Expiry Date" means the date set by the Board under section 4.1 of the Plan as the last date on which an Option may be exercised.


(p)

"Grant Date" means the date specified in an Option Agreement as the date on which an Option is granted.


(q)

"Insider" means an "Insider" as defined in the TSX Policies.


(r)

"Investor Relations Activities" means "Investor Relations Activities" as defined in the TSX Policies.


(s)

"Joint Actor" means a person acting "jointly or in concert with" another person as that phrase is interpreted in section 96 of the Securities Act.


(t)

"Management Company Employee" means a "Management Company Employee" as defined in the TSX Policies.


(u)

"Market Price" of Shares at any Grant Date means the last closing price per Share preceding the Company's announcement of the grant of the Option or, if the grant is not announced, on the trading day immediately preceding the Grant Date, or if the Shares are not listed on any stock exchange, "Market Price" of Shares means the price per Share on the over-the-counter market determined by dividing the aggregate sale price of the Shares sold by the total number of such Shares so sold on the applicable market for the last day prior to the Grant Date.


(v)

"Option" means an option to purchase Shares granted pursuant to this Plan.


(w)

"Option Agreement" means an agreement, in the form attached hereto as Appendix "A", whereby the Company grants to an Optionee an Option.


(x)

"Optionee" means each of the Eligible Persons granted an Option pursuant to this Plan and their heirs, executors and administrators.


(y)

"Option Price" means the price per Share specified in the Option Agreement, adjusted from time to time in accordance with the provisions of section 5 herein.


(z)

"Option Shares" means the aggregate number of Shares that an Optionee may purchase pursuant to an Option.


(aa)

"Plan" means this 2003 Stock Option Plan.


(bb)

"Shares" means the common shares in the capital of the Company as constituted on the Grant Date provided that, in the event of any adjustment pursuant to section 5, "Shares" shall thereafter mean the shares or other property resulting from the events giving rise to the adjustment.


(cc)

"Securities Act" means the Securities Act, R.S.B.C. 1996, c.418, as amended, as at the date hereof.


(dd)

"TSX Policies" means the policies included in the TSX Venture Exchange Corporate Finance Manual and "TSX Policy" means any one of them.


(ee)

"Unissued Option Shares" means the number of Shares, at a particular time, that have been reserved for issuance upon the exercise of an Option but which have not been issued, as adjusted from time to time in accordance with the provisions of section 5, such adjustments to be cumulative.


(ff)

"Vested" means that an Option has become exercisable in respect of a number of Option Shares by the Optionee pursuant to the terms of the Option Agreement.


3.

GRANT OF OPTIONS


3.1

Option Terms


The Board may from time to time authorize the issue of Options to Eligible Persons of the Company and its subsidiaries.

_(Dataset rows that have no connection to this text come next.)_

A small network was shown many inputs. Here are its activations along a few directions, one row for each input.
In each table, some parts of the input vary, and every possible input appears once, in random order.
Descriptions start from the smaller parts, as in this example, which fits no table here: values(3) and (point or ring(9) or (line(4) and ring(5))).
Shared parts are said once, and a part with two or three values counts as separate values.

Other details of the inputs shift rows strongly along two fixed directions, in all tables alike. That doesn't count.

Table:
r1: [ -5 -64 -40 108  -6  12  24 -20  81 -46   9  -1  34  41  16]
r2: [-11 -58 -41  90  -1  49  21  -5  85 -23  66 -49  11  50  73]
r3: [  5   7  23 -24  -5  16   8   6   4   8  23 -23 -13  14  12]
r4: [  5  22  12  -8  13  12   1  15  -3  18  24  -6 -25   6  27]
r5: [-11  -4  -2  -4 -22 -31   1   0 -16 -12 -46  37  30 -16 -36]
r6: [ -8  14 -11 -15   9  10 -13  10 -14  19  23 -17 -15 -19  25]
r7: [  4  19   6 -11  13  19   4  14 -12  18  19  -3 -24  18  28]
r8: [-17 -74 -62 107  -4   0   9 -26  67 -50  -3 -10  49  21   2]
r9: [ -7  -1   0 -30  -9  14  -6   1  -7  10  23 -34  -3 -11  10]
r10: [ 10  16  13 -14   9  12   1   6  -1  13  25  -7 -28   5  24]
r11: [ -2   3 -15   3  -3 -24  -9 -10 -25 -10 -46  48  12 -19 -34]
r12: [  1   1  -7 -22  14   5 -13  -4 -15  10  23 -33 -20 -13  11]
r13: [  1   0   1 -25   7   8 -13  -2  -8  12  22 -38  -8 -14   9]
r14: [  0  -3 -13 -25  14  12  -9  -5 -23  10  18 -29 -18  -1  13]
r15: [  1   2   0 -25   0  11 -11  -2  -5  13  24 -31  -9 -20  13]
r16: [ 13  10  23 -19   4  13   3   2   6  12  25 -20 -19   5  15]
r17: [ -2  18  21   6 -10 -18   8  10  -2  -4 -36  40  18   3 -30]
r18: [  4  12  22   1 -14 -18   8   2   0 -10 -35  39  15   3 -33]
r19: [ 14   5  10   3  11 -20   5  -9 -16 -11 -37  35  -4  14 -35]
r20: [ 16   8  16   5  11 -27   2  -9  -7 -11 -33  33  -5   2 -37]
r21: [-11   4  -1 -27 -11  16  -7   7  -7  12  22 -28  -1 -12  17]
r22: [-17 -53 -79 120  10  11  -1 -21  57 -38  -4  17  36  11  16]
r23: [  0  -1 -14 -26   7  16  -8  -5 -21  12  20 -22 -19  -6  17]
r24: [  9  13   8 -16   9  19   4   5 -10  13  20  -4 -27  17  26]
r25: [ -5  -4   1  -3 -10 -31  -6 -10 -14 -16 -47  23  28 -17 -54]
r26: [ 12   7   9 -19  11  18   6   0  -9  10  21 -11 -29  19  19]
r27: [ -2   8 -10 -20   5  10 -13   2 -12  14  25 -19 -18 -20  22]
r28: [-16  10  -3 -22  -7  15  -7  15  -9  18  21 -27   2 -12  19]
r29: [  1   2  -8 -23   6   9 -12  -4 -12  11  25 -25 -21 -18  15]
r30: [ 14  11  15 -17  11  11   2   1  -1  10  25 -14 -31   7  17]
r31: [  7   5  25  -1  -5 -23   8  -4  -2 -13 -36  24  13  10 -43]
r32: [-16   2  -3   0 -18 -31   1   9 -17  -7 -47  37  33 -16 -32]
r33: [ -9  -9   0 -33 -12   9   2   5 -11   9  20 -33  -2  -3  16]
r34: [ -6  11  20 -18  -6  12  14  24  -2  16  19 -14  -6  20  27]
r35: [  4  -2  23 -26  -1   7  14  10  -2   7  19 -30 -10  27  13]
r36: [ 15   8  24   3   4 -25   2  -7  -1 -10 -34  27   7   1 -40]
r37: [  6  21  20  11  -1 -21   2   7   0  -1 -34  43  11  -6 -26]
r38: [ -7  12  -3   8  -6 -29 -12   1 -12  -3 -45  41  26 -32 -37]
r39: [ -1   6  -2   3 -10 -29 -12  -7 -10  -8 -43  40  23 -33 -39]
r40: [ 11  15  22   5  -5 -21   2  -1   2  -6 -33  41   8  -6 -29]
Each input here is: values(2) and line(4) and line(5).
Question: Changing only the values(2) part turns r5 into r2. The same change can be made to r29. Which row results?
Answer: r30
Question: Start at r32 and move only the line(4) part, one step at a time. The first step leads to r5. Which rows follow, in order?
Answer: r33, r8

Table:
r41: [  6  -6  -5  23  14  -9   7  -5   2  -4 -15  17  -1  11  -6]
r42: [  1 -11 -14   5   1  -6 -15 -17   1  -8 -11  -1  10 -23 -23]
r43: [  7  43  29 -37  -2 -28  -8  10 -39  10 -34  43 -11 -18 -32]
r44: [-17 -17 -30  22  -8  -2  -5  -5   0 -12 -21  13  27  -7 -14]
r45: [ 15  32  32 -41  10 -25  -3   2 -45  11 -42  36  -9  -1 -36]
r46: [  0  -8 -13   4   2  -9 -16 -19  -1  -9 -12  -2  10 -23 -20]
r47: [  1 -18  -5 -10   4  42  10   4  20   9  71 -60 -34  28  65]
r48: [  4  20  16 -51  -3 -36 -17  -2 -43   7 -35  20  -2 -42 -44]
r49: [  8  34  37 -43 -14 -23   2  13 -32  15 -37  38   5 -21 -32]
r50: [ -3 -17 -20  15   2 -12 -10 -16   6  -9  -9  -1  10 -25 -16]
r51: [  5 -28 -16  42  -6  -1   9 -16  29 -27  -2  11   8  22   2]
r52: [ -1 -23 -28  34   1 -15 -15 -21  15 -21 -11   3  17 -20 -16]
r53: [  6 -25 -23  57  17  12   5 -13  31 -17   1   4   7  25   6]
r54: [ -4 -14 -10   8   4  47   3  14  37  18  78 -63 -18  13  79]
r55: [  4 -13 -13   6  25  39   3   7  18  15  66 -58 -33  27  66]
r56: [  4 -23 -10  34  -4   5  10 -18  26 -24  -5  10   8  22  -2]
r57: [ -9 -38 -21  74   1   5  15  -7  57 -26   9 -12  24  25   8]
r58: [ -4  -9 -21  54   5  -6   1  -4  29 -19  -8  27   7   1  -2]
r59: [  1 -32 -18  47  -5  -2  16 -16  32 -26  -7  15  10  19  -3]
r60: [  8  -9   4   5  -8  -4  13  -9   3 -13 -12  17   0  12 -14]
r61: [ -5 -12 -25  61   5  -1   4  -7  34 -17  -4  23   8   3   1]
r62: [  6  53  36 -84   7  26  -4  26 -43  47  45 -34 -51  -9  32]
r63: [-14  21   7 -50 -13 -29  -6  11 -54  14 -41  28   9 -29 -33]
r64: [-18 -12 -26   8  -8 -11  -5   3  -9  -6 -15   9  18 -13  -5]
r65: [  8  -9   5   4  -7   0   9 -10   5 -13 -13  16   1  15 -15]
r66: [  6  45  48 -93  -4  24  -6  26 -38  48  39 -39 -33  -8  37]
r67: [ -1 -10   6  28  -4  -7   8  -2  22 -17 -18   9  22  15 -25]
r68: [ 11   1   1  12  13 -13   0  -4  -7  -5 -17  19  -2  11  -8]
r69: [  5  31  47 -46  -8 -28   2  10 -32   6 -39  22   6  -2 -45]
r70: [  1 -10 -15   7   0  -9 -10 -15   0  -8 -10  -1   9 -26 -21]
r71: [  6  30  45 -45 -10 -29   8  13 -33   8 -37  23   4  -5 -46]
r72: [-17   5 -13 -50   1  47  -4  19 -21  36  71 -77 -26  -2  66]
r73: [-11  24  10 -52 -12 -24 -11   7 -54  10 -43  26  12 -25 -34]
r74: [  5 -18 -19  18  26  56   8   3  27  16  80 -72 -32  33  76]
r75: [ -11   38   20 -109   -4   20  -15   29  -67   51   44  -56  -35  -17
   42]
r76: [ -1  -1 -14  45   4   0  -2  -9  23 -17 -12  26   8   3  -7]
r77: [  0  20   6 -30  12  50  -5  15   1  31  70 -55 -42  10  58]
r78: [ -6 -28 -12  57  -1  -6  11  -3  44 -26  -3   0  23  19  -4]
r79: [  3   5   8   9  -9 -11   0   3   6  -2 -14  21  14  -6  -3]
r80: [  8  33  39 -45 -13 -20  -2  12 -31  15 -38  38   6 -18 -34]
r81: [ -1 -14   1  38  -4 -14   7  -3  26 -21 -14   7  22  16 -14]
r82: [ -6 -31 -25  70  -5   7  10  -7  52 -18   5   8  25   7  17]
Question: Changing only one part turns r56 into r65. The same change can be made to r69. Which row results?
Answer: r67
Question: Changing only one part turns r62 into r77. The same change can be made to r74. Which row results?
Answer: r53
Question: What do these inputs look like to the network?
Answer: ring(6) and (values(2) or ring(5))
Question: List by row number the other rows that have the ring(6) part in common with r68.
Answer: r43, r51, r52, r75, r79, r81
Question: Change only the ring(5) part in r58. List by row number the other rows that result.
Answer: r47, r54, r55, r78
Question: Change only the values(2) part in r73. List by row number the other rows that result.
Answer: r46

Table:
r83: [-25 -17 -33  47 -21 -24 -10   3  21 -12 -43  49  58 -33 -19]
r84: [ -1 -22  -3  48 -16 -19  30 -13  21 -33 -42  58  13  34 -25]
r85: [  7 -37  -6  17 -24  51  22 -17  56  -8  68 -33 -19  13  66]
r86: [  6   4  -1  60   3  -5   0  -3  24 -29 -42  55  23  14 -34]
r87: [ -12   23   40 -121  -22   -8  -22   18  -62   29   21  -62  -18  -28
    0]
r88: [-37 -28 -58  74  13  22   8  12  30  -6  14 -14  32  22  47]
r89: [  19   40   44 -111   16   19  -21   -8  -59   40   22  -40  -47  -14
  -12]
r90: [  7  19  41 -54 -14 -43  21   9 -53   2 -65  29  16  15 -54]
r91: [ -6  -5  -5  43 -42  -5   1 -11  46 -22 -36  49  50 -28 -36]
r92: [  8  -7   7  57   7 -34  13  -3  35 -34 -33  53   9   9 -28]
r93: [  6  33  37 -45  12 -43 -22  -6 -32   7 -46  11   3 -49 -75]
r94: [  1 -15   6  57  19 -37  10   8  31 -17 -33  10  35   4 -42]
r95: [-22 -37 -53  42 -19 -34  -6  -7  -1 -29 -40  43  31 -24 -28]
r96: [  5  54  33 -90  21  21 -16  31 -72  54  20 -16 -47  -7  38]
r97: [ -4  17  22 -59 -12 -37  -9 -11 -56  -5 -54  16  12 -10 -64]
r98: [ 13 -35 -59  28  24  51 -10 -26  17  -1  59 -37 -40  18  58]
r99: [ 14  10  48 -63 -32 -45   8   5 -40  -4 -55  29  28 -21 -55]
r100: [-23  -7 -20  38  -3  57  14  19  39   7  54 -48   3  33  56]
r101: [ 14 -21 -42  37  27  34 -11 -23  35   1  64 -50 -38 -19  52]
r102: [ 11 -15  11  -7  23  34  11   7  11  21  52 -58 -25  44  38]
r103: [  3   7  -9  50  13  39  -5   6  54   5  72 -42 -14  13  57]
r104: [ 15  67  43 -81  13  -5 -23  22 -56  57  26 -14 -46 -34  31]
r105: [-13 -14 -45 -14  12  40   3   1 -22  12  55 -45 -28  13  54]
r106: [ 13 -14   1  46   1 -28  13 -13  34 -37 -40  56  10  33 -24]
Question: What do these inputs look like to the network?
Answer: line(4) and ring(6)
Question: Changing only the ring(6) part turns r95 into r87. The same change can be made to r101. Which row results?
Answer: r93
Question: Change only the ring(6) part in r100. List by row number the other rows that result.
Answer: r84, r88, r90, r97, r105
Question: Change only the line(4) part in r92. List by row number the other rows that result.
Answer: r84, r85, r106
Question: Change only the line(4) part in r91. List by row number the other rows that result.
Answer: r86, r100, r103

The Option Price under each Option shall be not less than the Discounted Market Price on the Grant Date. The Expiry Date for each Option shall be set by the Board at the time of issue of the Option and shall not be more than five years after the Grant Date. Options shall not be assignable or transferable by the Optionee


3.2

Limits on Shares Issuable on Exercise of Options


Subject to the requirements of the Exchange, the maximum number of Shares that may be issuable pursuant to options granted under the Plan shall be 1,802,436 Shares, or such additional amount as may be approved from time to time by the shareholders of the Company.


The maximum number of Shares that may be issuable under the Plan within a one year period is as follows:


(a)

to any one Optionee shall not exceed 5% of the total number of issued and outstanding Shares, calculated on the date the Option is granted;


(b)

to any one Consultant or Consultant Company shall not exceed 2% of the issued shares of the Company, calculated at the date the Option is granted; and


(c)

the aggregate number of options granted to Eligible Persons performing Investor Relations Activities shall not exceed 2% of the issued shares of the Company, calculated at the date the option is granted.


3.3

Option Agreements


Each Option shall be confirmed by the execution of an Option Agreement. Each Optionee shall have the option to purchase from the Company the Option Shares at the time and in the manner set out in the Plan and in the Option Agreement applicable to that Optionee. For stock options to Employees, Consultants, Consultant Companies or Management Company Employees, the Company is representing herein and in the applicable Stock Option Agreement that the Optionee is a bona fide Employee, Consultant, Consultant Company or Management Company Employee, as the case may be, of the Company or its subsidiary. The execution of an Option Agreement shall constitute conclusive evidence that it has been completed in compliance with this Plan.


4.

EXERCISE OF OPTION


4.1

When Options May be Exercised


Subject to sections 4.3 and 4.4, an Option may be exercised to purchase any number of Shares up to the number of Vested Unissued Option Shares at any time after the Grant Date up to 4:00 p.m. local time on the Expiry Date and shall not be exercisable thereafter.


4.2

Manner of Exercise


The Option shall be exercisable by delivering to the Company a notice specifying the number of Shares in respect of which the Option is exercised together with payment in full of the Option Price for each such Share. Upon notice and payment there will be a binding contract for the issue of the Shares in respect of which the Option is exercised, upon and subject to the provisions of the Plan. Delivery of the Optionee's cheque payable to the Company in the amount of the Option Price shall constitute payment of the Option Price unless the cheque is not honoured upon presentation, in which case the Option shall not have been validly exercised.


4.3

Vesting Schedule for Options Granted to Consultants or Consultant Companies Conducting Investor Relations Activities


An Option granted to a Consultant or Consultant Company conducting Investor Relations Activities will become vested with the right to exercise 1/4 of the Option upon the conclusion of every 3 months subsequent to the Grant Date, such that such Optionee will be vested with the right to exercise 100% of the Option upon the conclusion of 12 months from the Grant Date.  By way of example, in the event that such Optionee did not exercise 1/4 of the Option at the conclusion of 3 months from the Grant Date, such Optionee would be entitled to exercise 1/2 of the Option upon the conclusion of 6 months from the Grant Date.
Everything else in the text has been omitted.